Чемберленис не выносил громких звуков.
Более того, Чемберленис не выносил вообще никаких звуков. От любых звуков ему делалось плохо и тошно и хотелось удавиться, по возможности быстро. В любой тишине Чемберленису громко. Поэтому Чемберленис с детства не любил музыки. Никакой.
Работал Чемберленис ударником в джазовом оркестре.
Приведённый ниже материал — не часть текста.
These are the activations of a small neural network, seen along a few directions. Each row is one input.
In each table, some parts of the input vary, and every possible input appears once, in random order.
Descriptions start from the smaller parts, as in this example, which fits no table here: line(6) and (point or ring(11) or (values(3) and ring(5))).
Shared parts are said once, and a part with two or three values counts as separate values.

Other details of the inputs shift rows strongly along two fixed directions, in all tables alike. That doesn't count.

A family of inputs:
x1: [ -8   0  -9 -14   6   9  -1   8  -8 -10  -8  -4  12]
x2: [ 1 -9 -6 -8 12 12 -8 11  2 -5 -1 -4  4]
x3: [  4 -12 -11  -7   8  17 -13  13  11  -7   2  -8   6]
x4: [ -4  34  -8  31 -57 -22  -8 -19  24  -4  12 -40 -14]
x5: [-10  -8  -5  -8   6   8   1   9  -5 -17  -6  -1  11]
x6: [ -4  43  -7  17 -59 -24  -5 -21  15   0   4 -32  -9]
x7: [  9  -8 -19   8  -3  14  -3   5 -11   1   3  -4  15]
x8: [  8 -17 -15  12   3  12  -1   6 -10  -6   4   2  17]
x9: [ -2   6  23  -8  14 -16  17 -17  -7  23  -1  23 -19]
x10: [  4   1  26  -7  14 -15  12 -13  -2  21  -1  26 -19]
x11: [  0  -2  -6  -3   3   6 -10  13   0 -10  -4  -7   5]
x12: [  3 -16  -4  -1  10  13  -7  12  14 -10   3  -4   5]
x13: [ -6  10  19  -8   9 -16  16 -16 -10  20  -3  19 -14]
x14: [  6 -12  -3  -6  10  12 -11  14  10  -6  -1   0   4]
x15: [ -8   4  23  -1   8 -18  19 -16  -8  13  -1  21 -14]
x16: [ -1 -13  -7   1   7  11  -8  14   7 -15   2  -9   6]
x17: [ -4  -2  -9  -6   4   8 -10  16  -5 -15  -6  -8  11]
x18: [ 13   1  16   7   4 -13  17 -19 -17  28   2  31  -8]
Description of these inputs: values(3) and (point or line(5)).
Question: Changing only the values(3) part turns x18 into x7. The same change can be made to x11. Which row results?
Answer: x9
Question: Change only the values(3) part in x17. List by row number the other rows that result.
Answer: x13, x15

A family of inputs:
x19: [  6  11 -13  11 -24   0  -9  -3  11  -1   5 -19   3]
x20: [ -6  14  -5   1 -20  -5  -7  -3  14  -8   0 -22  -4]
x21: [ -3  14  -3   6 -18  -5  -7   1  10  -7   2 -19  -3]
x22: [ -2  13  -6   6 -20  -5  -8   0  10  -5   1 -20  -3]
x23: [ -7   7   8  -7   8 -11  24 -14 -39  12  -9  28   7]
x24: [-11  -1  26 -13  18 -11  15  -7  -1   6  -3  21 -11]
x25: [ -7 -12  -6 -14  18  14  -8  17  -1 -14  -7  -4   8]
x26: [  5  11  22   4  -2 -20  13 -19  -1  21   1  19 -18]
x27: [  7   4 -16  19 -23   1  -5  -5   8  -2   9 -17   4]
x28: [  0 -12 -10 -12  18  16  -9  17  -2 -10  -4  -2  11]
x29: [  4 -16 -12  -5  15  20  -7  16  -4  -7  -1   0  15]
x30: [  6 -20 -10   2  13  15  -7  14  -6 -10  -1   2  13]
x31: [  5 -20  -9   2  16  15  -7  16  -7 -11  -1   3  13]
x32: [  7 -21 -11   1  13  18  -5  14  -7  -9   1   2  14]
x33: [  0  -1  18 -12  17  -8  11  -8  -6  15  -3  23 -13]
x34: [ -8  12  24  -6   1 -20  15 -19   3  15  -2  16 -21]
x35: [  6 -22 -13   3  14  19  -1  12  -6  -6   3   2  14]
x36: [ -1 -13 -10 -10  18  17 -10  18  -3 -10  -3  -3  11]
x37: [  6   7  19   1  -2 -15  13 -19  -2  23   2  19 -15]
x38: [-11  35 -14  20 -58 -16 -14 -10  29 -14   7 -48  -9]
x39: [  4   9  20   3  -4 -18  12 -18  -1  22   1  18 -17]
Question: What do these inputs look like to the network?
Answer: point or (line(4) and line(5))
Question: Start at x36 and move only the line(5) part, one step at a time. The first step leads to x28. Which rows follow, in order?
Answer: x33, x22, x21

Собственно, на этом можно было бы и закончить, но однажды друг Чемберлениса Рычин спросил его: мужик, объясни, ты чего, ненормальный? Ну для чего тебе изо всех сил хреначить по своим идиотским барабанам, потом каждый раз неделю минимум лежать больным, собирать осколки собственных нервов и чужих ушей практически с потолка и все равно этим регулярно заниматься? Ну для чего?
Смотри, мужик, ответил Чемберленис, ты ведь знаешь, я с детства не люблю музыки. Кроме того, ты в курсе, я не выношу громких звуков. Тихих звуков я тоже не очень выношу. А в любой тишине есть звуки, запомни. В любой.
И вот, представь себе, сижу я за своими барабанами, долбаю по ним из последних сил, я еще часто играю соло, один, все молчат, и я со своими барабанами, блин, на весь зал, от каждого удара подпрыгивает люстра, замнем, мужик, что я при этом чувствую, замнем, и я бью по своим барабанам, и тарелки звенят, и барабаны гудят, и литавры стонут, и стены уже плавятся от этого всего, и гул стоит такой, что я вообще с трудом понимаю, где у меня голова, — и я извлекаю из своей установки самый громкий удар, какой только могу, извлекаю, мужик, изо всех сил, уже сам не вижу, куда бью, но бью все равно, и дробь такая, знаешь, быстрая и частая, и еще удар, и еще, и публика довольна, ей—то что, ей—то нормально, и я себе бью, сижу за установкой весь красивый такой, и бум, и бум, и бум, и тыгыдым, и на все уже плевать, и последний дикий удар: хабббааах—ах—ахххх—ъъъ!
Я поднимаю палочки, но не поднимаю головы. Люди видят, что уже конец, но ощущают, что как бы еще не конец. Никто не шевелится. Никто ничего не говорит. Никто никуда не идет. Все молчат. Я молчу. Я держу палочки на весу и молчу. И все это видят и молчат. Недолго. Несколько секунд.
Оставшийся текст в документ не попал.